Re: Page Allocation Failures/OOM with dm-crypt on software RAID10 (Intel Rapid Storage)
From: Michal Hocko
Date: Tue Jul 12 2016 - 07:59:23 EST
On Tue 12-07-16 13:49:20, Michal Hocko wrote:
> On Tue 12-07-16 13:28:12, Matthias Dahl wrote:
> > Hello Michal...
> >
> > On 2016-07-12 11:50, Michal Hocko wrote:
> >
> > > This smells like file pages are stuck in the writeback somewhere and the
> > > anon memory is not reclaimable because you do not have any swap device.
> >
> > Not having a swap device shouldn't be a problem -- and in this case, it
> > would cause even more trouble as in disk i/o.
> >
> > What could cause the file pages to get stuck or stopped from being written
> > to the disk? And more importantly, what is so unique/special about the
> > Intel Rapid Storage that it happens (seemingly) exclusively with that
> > and not the the normal Linux s/w raid support?
>
> I am not a storage expert (not even mention dm-crypt). But what those
> counters say is that the IO completion doesn't trigger so the
> PageWriteback flag is still set. Such a page is not reclaimable
> obviously. So I would check the IO delivery path and focus on the
> potential dm-crypt involvement if you suspect this is a contributing
> factor.
>
> > Also, if the pages are not written to disk, shouldn't something error
> > out or slow dd down?
>
> Writers are normally throttled when we the dirty limit. You seem to have
> dirty_ratio set to 20% which is quite a lot considering how much memory
> you have.
And just to clarify. dirty_ratio refers to dirtyable memory which is
free_pages+file_lru pages. In your case you you have only 9% of the total
memory size dirty/writeback but that is 90% of dirtyable memory. This is
quite possible if somebody consumes free_pages racing with the writer.

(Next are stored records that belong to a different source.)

Each row is a point. Each copy is the shape, with its points in the same order, turned, moved and blurred by noise. Some copies are also mirrored. Which?
In the rows, zero is written as 128.

Shape (6 x 3)
[[211 116 123]
 [101 173  40]
 [106 115 141]
 [104 119 144]
 [202 157 127]
 [118 176  80]]
Copy 1 (6 x 3)
[[194 155 145]
 [119  32 132]
 [ 97 133 109]
 [101 139 109]
 [170 138 179]
 [108  64 153]]
Copy 1 is: mirrored
Copy 2 (6 x 3)
[[205 154 136]
 [ 68 159 198]
 [117 101 110]
 [115  99 106]
 [180 183 127]
 [ 86 164 163]]
Copy 2 is: mirrored
Copy 3 (6 x 3)
[[169  94 177]
 [108  75  50]
 [ 97 156 126]
 [106 153 126]
 [190 105 151]
 [132 107  64]]
Copy 3 is: only turned

Shape (12 x 6)
[[ 91 194 137 158  93 137]
 [ 69 173 120 168 111 110]
 [214 135 132  83 185 143]
 [165 124  86  48 198 127]
 [ 70 164 100 133 140 109]
 [184 141 144  49 177 125]
 [ 58 158 140 132  70  87]
 [179  86 169 123 149 176]
 [158  92 159  99 100 183]
 [146 124 121 154  73 102]
 [ 91 195 162 131 131 113]
 [168 157  85  64 140 155]]
Copy 1 (12 x 6)
[[129 102 168 107 165 157]
 [ 89  78 171 107 156 143]
 [169 195 109 152  97  61]
 [143 182  80  98  84  49]
 [ 88 110 149  80 146 109]
 [164 202 139 116  76  64]
 [118  64 193  90 118 160]
 [130 177 129 205  89 113]
 [134 167 123 181  73 158]
 [164  64 150 152 109 117]
 [126 133 207  93 148 127]
 [185 170  77 108 109 100]]
Copy 1 is: mirrored
Copy 2 (12 x 6)
[[186 165 127 153 105  64]
 [158 137 135 170 104  63]
 [116 159 143  76 219 165]
 [ 90 103 113  66 217 126]
 [135 114 120 163 129  62]
 [137 122 156  56 209 136]
 [163 115 165 137  71  57]
 [144 144 133 106 146 208]
 [166 135 121  73 109 176]
 [123 168 160 118  78 112]
 [198 137 161 153 142  70]
 [122 144 102  53 177 108]]
Copy 2 is: mirrored

Shape (14 x 9)
[[131 159 117  97 161 148 116 134 126]
 [104 120 118 209  45 127 106 143 132]
 [152  72 113 108 169 112 173   7 145]
 [128  67 118 153 174 117 105 118 121]
 [123 148 118 134  94 115  98 140 150]
 [148 155 152 115 130 105 143 148 190]
 [ 77 163 136 133 152 126 115 109 154]
 [ 36  71 108 111 125 116 115 104 123]
 [166  77 115 152 165 153 120 104 157]
 [166  76 224 184 112 218 106 121 133]
 [149 130 153 138 156 160 152 115 158]
 [ 97 130 107 122 166 160 116 137 142]
 [149 139 111 108 140 124 149 119 202]
 [ 90 149 215 113  96 144 226 152 134]]
Copy 1 (14 x 9)
[[155 153 135 100 136 104 122 120 160]
 [ 81 147 119 221 136 122 140 153  82]
 [144  54  65  88 165 207  89  84 144]
 [164  91 138 136 170 125  82 121  93]
 [119 147 118 169 124 108 136 110 139]
 [180 124 134 169 127 129 161 128 181]
 [119 154 163 132 166 151 132 103 159]
 [ 72  97 165 142 156 148  53 118 142]
 [198 111 103 131 151 154  87 125 103]
 [190 144 147 121  70 188 148 145  23]
 [181 126 116 114 136 163 143 139 138]
 [142 161 147 121 160 127 100 139 148]
 [175 123  99 159 141 153 117 123 191]
 [112 105 176 117  87 178 204 194 178]]
Copy 1 is: only turned
Copy 2 (14 x 9)
[[160 156  94 124 181 159 101 140 129]
 [ 97 180 163 155  46 152 118 128 126]
 [ 33 103  55  58 182 148 156 127 172]
 [ 80 105 110 112 134 182  73 156 135]
 [140 169 126 124 109 120 101 131 132]
 [150 138 125 112 149  90 136 169 125]
 [114 159 156 135 181 131 106 116 140]
 [ 77  93 124 155 137 152  81  60 153]
 [100 115 102  91 137 179 115 184 174]
 [147 117 193  51  90 240 155 167 162]
 [136 131 128 107 167 162 157 168 146]
 [136 138 116 152 168 170  96 143 150]
 [133 136 102 121 159 102 145 166 167]
 [155 100 172 135 151 140 220 102  71]]
Copy 2 is: mirrored
Copy 3 (14 x 9)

Writer will get throttled but the concurrent memory consumer will not
normally. So you can end up in this situation.
> If you get back to the memory info from the OOM killer report:
> [18907.592209] active_anon:110314 inactive_anon:295 isolated_anon:0
> active_file:27534 inactive_file:819673 isolated_file:160
> unevictable:13001 dirty:167859 writeback:651864 unstable:0
> slab_reclaimable:177477 slab_unreclaimable:1817501
> mapped:934 shmem:588 pagetables:7109 bounce:0
> free:49928 free_pcp:45 free_cma:0
>
> The dirty+writeback is ~9%. What is more interesting, though, LRU
> pages are negligible to the memory size (~11%). Note the numer of
> unreclaimable slab pages (~20%). Who is consuming those objects?
> Where is the rest 70% of memory hiding?
--
Michal Hocko
SUSE Labs